Goal of the exercise: Please return the lines below verbatim, beginning at the one that has "Every row comes" and stopping after the one that has "kodi(pebufe): [-1.095 0.587", and add no other lines.

========================================================================

What can hang from each mark:
bavan: giri kevifol
giri: bavan manu parob
zula: giri
kodi: giri kevifol pebufe
kevifol: parob zula
parob: kodi

Every row comes from one small tree of marks. The marks that hang from a mark follow it in brackets, in alphabetical order. Every link used is in the known rows. Which tree was each row made from?
Known rows:
kevifol(parob(kodi)): [-0.735 -0.083 0.336 0.626 0.304 -0.923 -1.929 -1.439 -0.732 -1.842 0.100 0.846 0.395 1.091 0.330 2.577 -0.208 0.263]
bavan(giri(manu parob(kodi)) kevifol(zula)): [-3.219 0.195 2.904 -2.588 2.601 -2.658 -1.745 -3.501 -0.609 -1.292 2.226 2.319 0.698 2.596 -0.619 2.769 2.468 0.297]
bavan(kevifol): [-1.672 1.057 0.873 0.292 0.395 -1.764 -0.042 -1.531 -0.840 -0.231 0.422 0.251 0.256 1.998 -0.677 0.070 1.996 0.335]
zula(giri): [-1.773 1.162 0.353 0.516 0.187 -0.006 -0.601 -1.486 -0.846 -0.408 0.514 0.871 0.332 1.364 -0.482 2.177 0.604 0.621]
giri(bavan): [-2.880 0.291 -0.170 0.739 1.410 -0.705 -1.065 -2.113 -1.029 0.204 -0.154 -0.650 0.338 1.125 -1.470 0.777 1.558 0.877]
parob(kodi(giri(bavan manu) kevifol(zula) pebufe)): [-2.052 -2.880 -0.400 -0.888 0.598 -0.955 -3.464 -2.754 -1.408 0.996 -1.680 2.568 1.840 0.302 -1.424 4.999 0.859 0.724]
parob(kodi(giri(manu) kevifol)): [-0.577 -2.914 0.442 -0.049 -0.078 -1.448 -1.454 -1.210 -0.408 0.775 -0.332 2.206 3.353 1.601 -0.439 4.064 -0.066 0.514]
zula(giri(bavan(kevifol) manu)): [-4.989 2.050 1.792 -0.392 1.748 -1.339 -0.373 -2.898 -1.659 -0.389 -0.279 0.507 0.668 3.352 -2.304 2.074 3.220 1.004]
kodi(pebufe): [-1.095 0.587 -0.998 -0.531 0.493 0.099 -2.183 -0.978 -0.342 0.968 -0.840 0.441 -0.106 0.029 -0.424 1.749 -0.121 -0.805]
kevifol(parob(kodi(pebufe)) zula(giri(bavan manu))): [-3.974 1.003 0.691 -0.930 1.502 0.151 -4.027 -3.669 -2.212 -1.754 -1.298 2.561 -0.634 0.805 -1.249 5.917 0.826 0.465]
zula(giri(bavan(kevifol(parob(kodi(pebufe)))) manu)): [-4.167 2.110 0.971 -1.340 1.523 -0.922 -2.525 -2.936 -2.092 -1.676 -2.025 1.604 0.065 2.390 -1.178 4.507 1.871 0.100]
kevifol(parob): [-1.552 1.089 -0.024 0.299 0.425 -0.730 -1.390 -1.470 -0.155 -1.021 0.369 0.676 -0.674 1.247 -0.197 1.356 0.066 0.070]
kevifol(parob(kodi(giri(bavan manu) pebufe)) zula): [-3.279 -1.256 -0.090 -1.298 1.129 -0.363 -4.115 -3.624 -1.883 -0.011 -1.728 2.453 0.460 0.866 -1.605 5.154 0.730 -0.283]
kevifol(zula): [-1.515 -0.166 0.550 0.622 0.387 -0.692 -1.525 -2.443 -0.877 -0.299 1.104 1.290 -0.473 0.396 -0.769 1.539 0.918 0.558]
kodi(giri(bavan(kevifol) parob) pebufe): [-3.183 0.377 -0.050 -2.367 2.130 -1.028 -1.709 -2.978 -0.545 1.788 -1.499 0.547 0.358 1.486 -0.539 1.201 2.442 -0.032]
giri(bavan parob): [-3.232 0.528 0.863 -0.799 2.890 -0.748 -1.650 -2.723 0.009 0.150 0.393 -0.373 0.107 1.125 -0.298 0.624 1.298 1.031]
kevifol(parob(kodi(pebufe)) zula): [-0.776 -0.200 -0.195 -0.266 0.047 -0.205 -3.664 -2.117 -1.306 -1.526 -0.619 2.172 -0.984 -0.470 0.245 3.944 -0.456 -0.213]
parob(kodi(giri)): [-0.252 -2.193 -0.091 0.593 -0.353 -0.644 -1.194 -1.491 -1.220 0.515 -0.101 0.952 2.577 1.076 -0.376 2.851 0.378 0.309]

Which tree is each row?
[-1.998 -1.650 1.306 -0.374 0.098 -0.890 -2.636 -3.130 -1.298 -0.739 0.397 3.099 1.061 1.586 -0.734 4.801 0.276 -0.028] -> kevifol(parob(kodi(giri(manu))) zula)
[-2.031 0.764 1.153 -0.487 0.234 -2.566 -1.252 -2.425 -1.509 -2.790 1.554 2.007 -0.505 2.077 -0.856 2.301 2.454 0.546] -> bavan(giri kevifol(parob(kodi) zula))
[-1.742 -0.852 0.184 -0.766 -0.035 -1.384 -1.395 -1.290 0.478 0.430 -0.194 2.600 1.243 2.320 -0.573 3.330 -0.209 0.000] -> kodi(giri(manu) kevifol(parob))
[-1.421 -2.256 0.740 -0.044 0.350 -0.814 -1.619 -1.913 -0.985 0.854 -0.036 1.482 3.085 1.852 -0.940 3.917 0.212 -0.276] -> parob(kodi(giri(manu)))
[-3.370 -1.223 0.531 -0.398 1.251 -0.905 -2.220 -2.855 -1.473 -0.259 -1.011 1.098 1.947 2.335 -1.628 4.067 0.990 0.246] -> kevifol(parob(kodi(giri(bavan manu))))
[-2.892 -1.651 2.197 -1.073 2.834 -1.755 -2.964 -3.665 -0.207 -1.148 0.540 1.961 1.165 0.995 -0.225 3.587 1.111 1.952] -> giri(bavan manu parob(kodi(kevifol(zula))))
[-3.950 0.097 2.016 -2.357 3.355 -1.474 -3.551 -4.315 -1.326 -0.466 -0.702 1.726 0.016 1.236 -0.637 3.288 2.399 0.192] -> giri(bavan(kevifol(zula)) manu parob(kodi(pebufe)))
[-2.405 1.022 1.685 -0.872 1.578 -0.143 -1.694 -3.260 -0.295 -0.805 1.750 2.122 -0.820 0.955 0.471 2.724 0.949 1.156] -> kevifol(zula(giri(parob)))
[-3.548 0.622 1.119 0.459 1.411 -1.803 -0.692 -3.448 -1.889 -0.636 0.396 0.493 -0.714 1.592 -1.872 0.350 3.603 1.408] -> giri(bavan(kevifol(zula)))
[-0.934 -0.034 0.302 0.426 -0.153 -1.487 -1.788 -1.790 -0.010 -1.564 0.835 2.457 -1.202 0.677 0.176 2.099 0.234 1.238] -> kodi(kevifol(parob zula))
[-0.517 0.659 -1.331 -0.680 -0.060 -0.760 -2.367 -0.340 0.561 -0.320 -1.238 1.698 -0.887 0.193 0.423 2.337 -0.882 -0.127] -> kodi(kevifol(parob) pebufe)
[-4.481 1.141 1.466 -0.245 2.169 -1.984 -0.721 -2.838 -1.087 0.239 -0.298 -0.065 0.774 2.892 -2.292 0.874 2.970 0.567] -> giri(bavan(kevifol) manu)
[-2.699 -0.352 -0.805 -2.109 2.241 0.149 -2.567 -2.657 -0.218 2.089 -1.414 0.460 0.583 0.491 -0.499 2.012 0.877 -0.087] -> kodi(giri(bavan parob) pebufe)
[-4.310 0.039 2.666 -1.180 3.069 -0.465 -2.936 -4.565 -1.413 -1.466 0.736 1.977 0.716 1.533 -0.588 4.602 1.646 1.606] -> kevifol(zula(giri(bavan manu parob(kodi))))
[-4.665 0.123 1.186 -3.052 2.905 -1.214 -2.578 -4.355 -0.790 1.637 -0.822 2.119 -0.073 1.775 -1.346 2.769 2.780 -0.256] -> kodi(giri(bavan(kevifol(zula)) manu parob) pebufe)
[-3.208 -0.913 -0.616 -1.486 0.799 -0.792 -3.337 -2.832 -0.540 0.859 -1.688 3.093 -0.346 0.936 -1.582 4.311 0.713 0.164] -> kodi(giri(bavan manu) kevifol(parob zula) pebufe)
[-0.710 -3.062 -0.154 -0.917 -0.358 -0.838 -3.189 -2.117 -0.892 0.967 -1.025 3.372 1.916 0.069 -0.523 5.446 -0.235 0.013] -> parob(kodi(giri(manu) kevifol(zula) pebufe))
[-1.813 -0.607 -1.951 -0.827 0.023 -0.635 -2.365 -1.315 -0.269 0.831 -2.326 1.327 0.109 0.630 -0.777 2.646 0.419 0.407] -> kodi(giri(bavan) kevifol(parob) pebufe)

========================================================================

Exercise result:
Every row comes from one small tree of marks. The marks that hang from a mark follow it in brackets, in alphabetical order. Every link used is in the known rows. Which tree was each row made from?
Known rows:
kevifol(parob(kodi)): [-0.735 -0.083 0.336 0.626 0.304 -0.923 -1.929 -1.439 -0.732 -1.842 0.100 0.846 0.395 1.091 0.330 2.577 -0.208 0.263]
bavan(giri(manu parob(kodi)) kevifol(zula)): [-3.219 0.195 2.904 -2.588 2.601 -2.658 -1.745 -3.501 -0.609 -1.292 2.226 2.319 0.698 2.596 -0.619 2.769 2.468 0.297]
bavan(kevifol): [-1.672 1.057 0.873 0.292 0.395 -1.764 -0.042 -1.531 -0.840 -0.231 0.422 0.251 0.256 1.998 -0.677 0.070 1.996 0.335]
zula(giri): [-1.773 1.162 0.353 0.516 0.187 -0.006 -0.601 -1.486 -0.846 -0.408 0.514 0.871 0.332 1.364 -0.482 2.177 0.604 0.621]
giri(bavan): [-2.880 0.291 -0.170 0.739 1.410 -0.705 -1.065 -2.113 -1.029 0.204 -0.154 -0.650 0.338 1.125 -1.470 0.777 1.558 0.877]
parob(kodi(giri(bavan manu) kevifol(zula) pebufe)): [-2.052 -2.880 -0.400 -0.888 0.598 -0.955 -3.464 -2.754 -1.408 0.996 -1.680 2.568 1.840 0.302 -1.424 4.999 0.859 0.724]
parob(kodi(giri(manu) kevifol)): [-0.577 -2.914 0.442 -0.049 -0.078 -1.448 -1.454 -1.210 -0.408 0.775 -0.332 2.206 3.353 1.601 -0.439 4.064 -0.066 0.514]
zula(giri(bavan(kevifol) manu)): [-4.989 2.050 1.792 -0.392 1.748 -1.339 -0.373 -2.898 -1.659 -0.389 -0.279 0.507 0.668 3.352 -2.304 2.074 3.220 1.004]
kodi(pebufe): [-1.095 0.587 -0.998 -0.531 0.493 0.099 -2.183 -0.978 -0.342 0.968 -0.840 0.441 -0.106 0.029 -0.424 1.749 -0.121 -0.805]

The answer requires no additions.